MOSCOW (Reuters) - Russia will tap into a rainy-day fund for most of the $15 billion bailout it promised Ukraine after Kiev scrapped plans for European Union deals that would have pulled it further from Moscow's orbit, Finance Minister Anton Siluanov said.
President Vladimir Putin agreed the aid package with Ukraine in December, throwing the ex-Soviet state a lifeline in what was widely seen as a reward for a U-turn that prompted protests which persist in Kiev and have been marked by violence.
Russia will turn to its National Welfare Fund for $10 billion, Siluanov told Ekho Moskvy radio on Thursday.
The other $5 billion is coming from special drawing rights (SDRs), a reserve asset created by the International Monetary Fund, he said. Officials had said both sources would probably be used for the bailout, but had not given a breakdown.
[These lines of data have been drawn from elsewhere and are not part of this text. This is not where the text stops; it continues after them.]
Rows are points. The window is the flat piece filled in between its corners: a triangle in 3 columns, a solid with four corners in 4, and so on. A path goes straight from each point to the next, and from the last back to the first. List the points from which the path goes on through the window.
(in the rows, 128 means zero)

Window (3 x 3)
[[101 144 153]
 [110 171 139]
 [168 102  86]]
Path:
(1): [172 129 129]
(2): [183 121 127]
(3): [130 106  81]
(4): [143 102  78]
(5): [172 115 103]
(6): [125 151 176]
(7): [ 96 158  92]
(8): [ 68 158 136]
(9): [ 97 171 172]
(10): [118 148 168]
(11): [ 74 138 111]
(12): [138 133  95]
Through the window after points: 2, 4, 6, 10

Window (6 x 6)
[[ 80 111 155 136 155  85]
 [141 118 137 171 221  99]
 [ 84 156 118 173  65 142]
 [159 161 153 124  99 132]
 [ 47  69 188 120  74 159]
 [158 103 128 121 124 109]]
Path:
(1): [ 83 113 160 162  72 124]
(2): [ 68 120 140 132  91 161]
(3): [132 137 111 117 136 151]
(4): [137 111 152 147 111 116]
(5): [100 106 172 159  78 130]
(6): [ 72 135 129 132  95 150]
(7): [116 118 144 109 146 133]
(8): [125 111 172 133 125  97]
Through the window after points: 1, 5

Window (9 x 9)
[[158 152 156 215 139 107 132  95 132]
 [ 65 154 107 122 141 132 100 145 134]
 [ 92  96 121 151 143 140 116  76  77]
 [147 126 105  65 104 123 167 167 109]
 [128 180 128 144  54 147 122 127 129]
 [219 138  90  85 100 133 118 131 123]
 [186 193 113 126 139 113 145 106 125]
 [147 176 173 143 167 118  95 153  48]
 [139 174 141  90  95 186  95 107 173]]
Path:
(1): [126 154  51 162 131 177 111 159 115]
(2): [151 154 103 145 108 170 133 159 108]
(3): [105 132 151 104 115 103 113 113 136]
(4): [108 145 156 109  95  84  93  87  92]
(5): [137 147 112 138 167 161 136 162  98]
(6): [152 168 134 145 162 145 121 131  92]
(7): [147 168 155  97  80  77 104 114 103]
(8): [139 179 157  97 154  74 100 108  90]
(9): [162 161 144 143 141 141 110 149  78]
(10): [141 153 124 155 182 157 122 178  67]
(11): [157 179 156 128 137 110 109 120  88]
(12): [131 138 173  77 144  88 126 104 124]
Through the window after points: 4, 6, 8, 10

Window (11 x 11)
[[107 147 117 131 137 119 164 152 167 134 147]
 [149  70  95  91 102 128 143 146 112 140  92]
 [119 104 164  74 112 109 145 136  80 157 111]
 [130 146 138  99 136 149 120 157 162 104  87]
 [118  96 196 153 107 151 152  76 148 173 164]
 [156 106 118 159 176 110 135 249 108 153 145]
 [ 88 143 154 183 163 139 134  17 164 130 157]
 [138 112 111 154  96  89 110 123 139  91 136]
 [141 143 101 115 116 153 124 178 107 131 137]
 [ 97 109 103 100 121 122  88 165 141 133 118]
 [156 144 114  80 118 117 107 136 150 158 102]]
Path:
(1): [148  91 127  99 158 129 106 143 158 120 171]
(2): [107 138 114 148 101 117 159 123 130 137 102]
(3): [122 130 144 158 115 125 144 111 112 165  62]
(4): [136 102 132  88 123 145 127 148 158 114 150]
(5): [147 116 139 108 170 122 114 116 141 100 171]
(6): [ 98 144 129 134 115 127 124 143 152 149 119]
(7): [100 156 116 136 129 121 121 130 127 175  74]
(8): [145  99 142  81 121 120 134 139 140 117 165]
Through the window after points: 1, 3, 7

Window (14 x 14)
[[167 129  95 151 128 128 148 101 131 124 175 134 152 134]
 [165 114 111 124 134 138 102 127 168 117 109  66 143 142]
 [ 56  98 113  49  95  63 116 193 184 137 164  48 168 183]
 [ 86  87 176  52  90 127  66 139 163 116  95 153 188 116]
 [128 121  74 122 113 153 165 131 130 164 112 119 102 123]
 [ 94 143 218  73 168 161 103 116  91 140 136   7 171 100]
 [186 142 135 102 104 106 118  95  91 151 108 132 120 149]
 [152  95 138 131 149 120 131 157 103 113 117 152 121 147]
 [140  91  88 160 111  73 127 104 119 124 106 118 124 137]
 [132  93 150 154 126 107 140 118 148 164 112 144 120 170]
 [152 128  80 160 164 125 124 120 109 151 106 133 156 166]
 [143  97  76 126 101  86  69 117 119 152 173 118  96 182]
 [142 110 138 108 181 113 129  76 119 114 119 157 119 152]
 [104 143 121 137  83 137 139 120 128 113  99 134 108 167]]
Path:
(1): [164 146 149 141 135  94  63  96 167 144 149 149 134 103]
(2): [151 116 122  98 121 120 140 108  95 135 106 123 127 163]
(3): [159  81 123 104 107 171 151 158 116  85  99 128 164 194]
(4): [125 125 124 115 133 103  85 110 150 151 120 107 141 120]
(5): [151 154 111 145 119 110  92 144 165 124 152 112 100  93]
(6): [ 98  78 130  99 137 129 146 116 122 132 107 112 161 179]
(7): [153  82 117 134 127 146 128 103 129 139 122 119 126 160]
(8): [131 153 128 125 131  94 106 130 116 127 119 131 140 126]
(9): [106 156 126 148 144  64 110 147 153 119 158 110 135 142]
(10): [144  74  87  90  91 137 108 114 112 157 123 110 126 182]
(11): [140  74 128 114 121 133 120 112 120 124 117 104 151 145]
(12): [130 162 113 122 153  94 107 139 139 149 127 131 134 137]
Through the window after points: 1, 3, 9

Window (14 x 14)
[[ 62 119  60 149 121 135 152  77 169 107 121 203 143 124]
 [154 184 170 162 166 171 144 177 128 139 136 103 127 120]
 [ 75  76  65 121 138 204 128 107 143  77 110 165 145 120]
 [133 178 151  98 197 153 158 180 172 133 112  69 156 167]
 [169 128 188 162 187 147 136 141 145 147 109 117 147 185]
 [125  83 160 108 146  86 118 140 123 156 132 183  71 121]
 [186  89 100 158 156  74 106 178 134 169 136 150  71 145]
 [ 78  75  88 143 113 124 166  75 114  97 133 122 124 124]
 [ 99 120 154 161 178 166 180 203 162 145 115 109 174 141]
 [ 97 102  94 141 195 144 165 111 148  62 155 164 159 107]
 [142 120 120 150 194  99 145 150  86 156  79 157  78 139]
 [110  76  78 124 127 171 199  80 187  91  99 166 137  83]
 [165  91 103 114 146  92 127 132  90 184 130 177 139 116]
 [ 90  96  88 136 103 125 153 109 139  34  87 173 166 106]]
Path:
(1): [122 118 124 114 140 172 198 148 136 123 125 143 136 152]
(2): [ 98 121 123 146 175 125 100 103 146  96 100 144 156  99]
(3): [105  96 117 134 176 127 104 137 180 162  92 138 135  86]
(4): [153 131 125 142 161 150 181 165 115 109 133 155 136 174]
(5): [121 103  91 135 142 148 165 146 131 120 133 153 128 127]
(6): [104 103 127 137 182 109 109 122 154 125  82 145 126  93]
(7): [ 83  80  99 142 166 146  99 120 134 152  84 136 127  84]
(8): [147 131  97 124 132 128 201 142 144  54 171 184 128 168]
(9): [127 112 128 127 147 131 170 135 131 109 121 149 142 147]
(10): [112 114 114 152 165 139 140 124 175 138 106 126 115  82]
(11): [114 110 139 138 155 123 126 127 142 128 101 129 135 106]
(12): [151 112 107 121 147  99 202 155 113 144 165 190  84 181]
(13): [126 129 159 103 123 173 178 174 103 129 134 162 131 171]
(14): [141 144 120 172 186 138 119 132 155 131 117 105 134  98]
(15): [129 112 106 118 171 126 125 124 166 137 107 117 133  93]
(16): [120 125 137 160 125 156 186 172 135  91 166 169 145 214]
Through the window after points: 13

Window (14 x 14)
[[121 148 118 134 205 147 161 142 130 126 104 120 107 177]
 [115 137 110  99 143 119 120  81 104 137 171 142 150 111]
 [109 170 171 115  86 205 196 102 113  83 155  63 125 139]
 [171 125 155 157 145 107 187  96 173  99 196 131 142 127]
 [159 103  96 197 168 129 173 180  61 150 100 173 193 117]
 [132 169 125 105 118 201 161 136 135 111 191 139 140 177]
 [139 142 117 155 144  82  60 145 126 131 131  85 107 129]
 [119 113  94 145 149  87 149  99 146 149 172 131  85 194]
 [133 179 107 170 130  54 134  98 166  81  92 164 156 205]
 [227 130 104 143 178  47 200 102  68 170 203 155 116 161]
 [131 154 188 186 145 123 128 144 115 192 193 115 145  76]
 [156 103 201 121 139  73 128 148  88 132 141 188 131 163]
 [ 86 171 151  92 105 103 140 154 101  88 192 111 157 133]
 [102 168 110 135 125 167 152 153 157 124 125 155  98 112]]
Path:
(1): [149 100 135 124 110 123 162 108 139 173 142 111 160 175]
(2): [137 167 135 164 164 122 149 122 114  94 157 150  96 128]
(3): [125 160 137 148 156 137 130 112  78 121 191 158 105 137]
(4): [141 126 135 107 125 137 179 154 144 143 153 114 131 137]
(5): [146 117 141  88 124  95 165 151 134 175 145 138 179 162]
(6): [126 154 116 164 165 107 128 122 130 115 149 155 110 141]
(7): [108 146 134 182 148 152 149 126  96 118 193 171 125 118]
(8): [159 133 143 152 150  99 148 156 114 171 121 113 169 121]
(9): [139 122 127 125 148 113 152 127 138 151 133 143 137 157]
(10): [128 172 141 167 174 131 154 137  96  98 168 124  95 147]
(11): [152 109 120 172 189 128 138 110 100  81 179 167 124 145]
(12): [148 151 151 126 118  93 172 131 146 149 145 127 142 148]
Through the window after points: 7, 9, 11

"A decision was taken to support our neighbor's economy," Ekho Moskvy quoted him as saying. "It is not in our interest for the situation to worsen sharply."
Some in Russia have grumbled about using cash that is supposed to be kept for helping its growing population of pensioners to aid its neighbor.
Kiev needs cash to cover its external funding gap, while the central bank's currency reserves are depleted by efforts to support the hryvnia and repay foreign debt.
The Ukrainian government owes around $8 billion in foreign debt payments this year. Ukraine owed $2.7 billion for gas at the end of 2013, according to Russian gas company Gazprom, so some of the money will come back to Russia.
Siluanov said the rate on the package of credits was 5 percent and that they would come due on January 1, 2016, Ekho Moskvy reported.
Russia closed a deal in late December to buy Ukraine's newly-issued $3 billion Eurobond, the first part of the bailout.